Molly frowned. A country-rock star? A sports figure?

“Wild Bob Hickock the congressman,” Barbie explained. “He’s only in his first term in Washington, but he’s already making a big name for himself. I kinda thought everybody—”

“I don’t really follow politics these days,” Molly said, suppressing the additional phrase
Thank God.
Not having to read the
Times
seven days a week, with emphasis on the editorial and op-ed pages, was for her one of the very few (perhaps the only) positive results of Howard’s death.

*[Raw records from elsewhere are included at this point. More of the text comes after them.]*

Q:
[[140 117 104 130]
 [128 121 144 146]
 [140 126 135 113]]
A: 128

Q:
[[121 112 103 109 100]
 [127 128 127 129 129]
 [126 128 130 132 127]]
A: 127

Q:
[[117 118 154 123 133]
 [143 135 126 137 142]
 [124 138 131 130 125]]
A: 143

Q:
[[130 150 141 128]
 [148 144 129 130]
 [129 129 145 147]]
A: 148

Q:
[[131 111 131 120 142 144]
 [131 124 112 131 112 130]
 [103 136 133 133 141 134]]
A: 131

Q:
[[127 139 121 134 129 124]
 [130 128 112 128 134 129]
 [139 133 132 107 120 157]]
A: 130

Q:
[[121 129 131 143]
 [131 130 134  98]
 [145 114 131 157]]
A: 131

Q:
[[141 128 133 139 133]
 [ 98 124 115 115 127]
 [118 134 129 135 123]]
A: 98

Q:
[[130 132 134 128 134 121]
 [124 125 135 132 103 117]
 [130 124 136 141 127 131]]
A: 124
---
125,121,125,103,151,119
120,120,145,115,124,124
138,115,122,140,119,124
>> 138

118,121,149,123,128,117,132
131,127,122,127,134,129,129
118,130,149,131,131,133,128
>> 118

120,158,118,131,120,111
138,123,138,125,133,126
109,123,132,143,120,130
>> 109

151,121,141,119
146,135,130,111
130,123,137,118
>> 130

141,137,99,137
102,131,147,147
130,108,110,124
>> 130

134,142,120,118,125,135
115,107,116,141,133,122
134,142,123,128,142,128
>> 134

126,112,136,118,138,130
140,145,110,131,132,120
114,100,144,120,123,138
>> 114
---
[[120 143 132 132 133 120 132 126 125 138 119 130 124 124]
 [134 122 133 136 122 118 129 127 117 122 132 147 132 122]
 [132 125 131 128 124 120 132 132 119 121 144 141 126 130]
 [122 136 117 138 120 112 148 140 127 126 129 127 133 128]
 [119 132 116 150 121 116 138 134 124 134 134 127 126 125]
 [129 133 132 134 152 128 128 124 120 139 136 120 111 133]
 [127 138 141 126 125 127 125 129 124 128 110 144 136 122]
 [144 121 140 126 143 134 124 131 121 130 125 129 128 121]
 [121 127 120 154 132 119 128 123 115 139 143 126 115 127]] -> 130

[[145 123 101 125 150 124 157 137 127]
 [124 137 156 134 105 139  99 111 118]
 [108 130 155 128 108 127 100 124 137]
 [131 123 156 131 108 139 100 106 130]
 [127 134 102 124 148 120 157 148 123]
 [127 133 100 124 147 120 157 150 126]
 [130 122 155 130 107 137  99 107 130]
 [122 120 149 130 106 128 104 116 131]
 [134 135 109 124 150 126 153 142 127]
 [119 126 118 114 149 109 153 146 142]
 [127 123 144 142 107 140 102 113 123]] -> 157

[[118 129 118 127 128 115 112 107 118 121 118 127]
 [127 132 126 126 130 129 127 123 129 128 122 125]
 [125 134 128 126 129 128 129 125 125 129 119 123]
 [129 156 133 110 124 128 133 135 123 148 136 116]
 [119 131 118 126 130 118 115 107 120 121 116 126]
 [113 149 150 133 129 117 131 127 130 138 119 104]
 [119 138 135 131 133 125 129 124 127 132 122 120]
 [126 138 121 123 135 130 122 113 127 124 115 122]
 [115 144 144 131 131 121 130 126 130 133 122 110]
 [126 135 126 126 133 128 126 123 128 128 120 122]
 [128 136 123 124 133 127 126 119 131 129 119 120]] -> 121

[[121 139 134 113 125 127 117 118 136 125]
 [124 117 117 140 117 127 135 135 118 120]
 [138 122 124 138 136 129 136 136 123 134]
 [121 129 126 138 116 121 138 138 128 118]
 [125 138 131 135 121 120 138 138 136 121]
 [133 120 124 125 133 131 123 124 123 131]
 [133 142 141 125 137 126 129 129 141 133]
 [134 112 114 150 123 127 145 144 116 125]
 [138 113 116 137 133 129 134 134 118 130]
 [130 116 125 122 135 136 121 122 120 136]] -> 118

[[126 129 127 130 129 126 129 127 130 128 125 123 126]
 [128 126 128 126 126 127 127 128 127 127 127 128 128]
 [128 119 131 126 123 119 131 127 128 129 118 120 123]
 [115 126 119 116 118 125 122 115 116 132 135 140 118]
 [131 127 127 126 127 131 125 129 126 123 128 129 130]
 [115 115 123 111 110 116 127 113 113 137 127 136 111]
 [137 139 128 140 142 138 124 139 138 115 128 120 141]
 [115 136 110 118 125 136 110 116 114 117 142 139 126]
 [112 137 107 116 125 137 107 114 112 116 145 142 126]
 [120 133 115 122 127 134 114 121 119 118 136 133 128]] -> 125
---
Q: array([127,  99, 117, 110, 149])
A: 110
Q: array([120, 144, 107,  99, 113, 129, 142])
A: 129
Q: array([151, 139, 109, 127])
A: 109
Q: array([131, 122, 150, 120, 129, 141, 138])
A: 141
Q: array([135, 104, 129, 120, 136, 110, 131])
A: 110
Q: array([129, 101, 123, 115, 126, 128, 117])
A: 128
---
[[156 134 140 115 144]
 [124 128 143 117 122]
 [ 99 136 129 145 123]] --> 156

[[119 123 113 132 137 118 133]
 [121 118 116 124 137 109 137]
 [130 127 107 124 123 125 133]] --> 119

[[135 103 145 129 126 142]
 [128 126 128 127 126 128]
 [127 131 127 129 129 127]] --> 135

[[140 133 135 130 109 119 128]
 [133 140 136 128 116 116 130]
 [145 141 135 128 100 125 133]] --> 140

[[127 119 109 111]
 [126 154 117 125]
 [124 136 136 121]] --> 127

[[138 122 131 112 127 146 113]
 [148 133 140 133 149 121 119]
 [105 110 133 120 106 135 148]] --> 138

“See, Bob’s going on to big things. That’s what Mom says, and she knows, ’cause her family has been in politics for like forever. Bob could go real far, she says. He’s a natural. When he gets in front of an audience, they just about love him to death.”

“Really.”

“Everybody. Businessmen, or Boy Scouts, or old folks in a nursing home, or whatever.” Barbie, who was still holding two pieces of raisin bread, looked round dimly.

“The toaster’s over there.”

“Oh, thanks.” She fumbled with the controls. “See, the thing about Bob is, he’s really good looking. Six-five, and he’s got this great deep voice. And real curly hair and these sexy eyebrows, sorta like two blond caterpillars. That sounds dumb. I mean, caterpillars aren’t sexy, but you know, on Bob they are, believe me.”

“I believe you,” Molly said, though unconvinced.

“Mom told him she thought he should get them trimmed before he went on television, but Bob wouldn’t. He really loves his eyebrows. Sometimes he kinda pets them, like this.” As she demonstrated, Molly observed that Barbie’s own blonde eyebrows were more or less vestigial.

“Well, it must be nice to be married to someone like that,” Molly said, thinking how little she herself would have enjoyed it.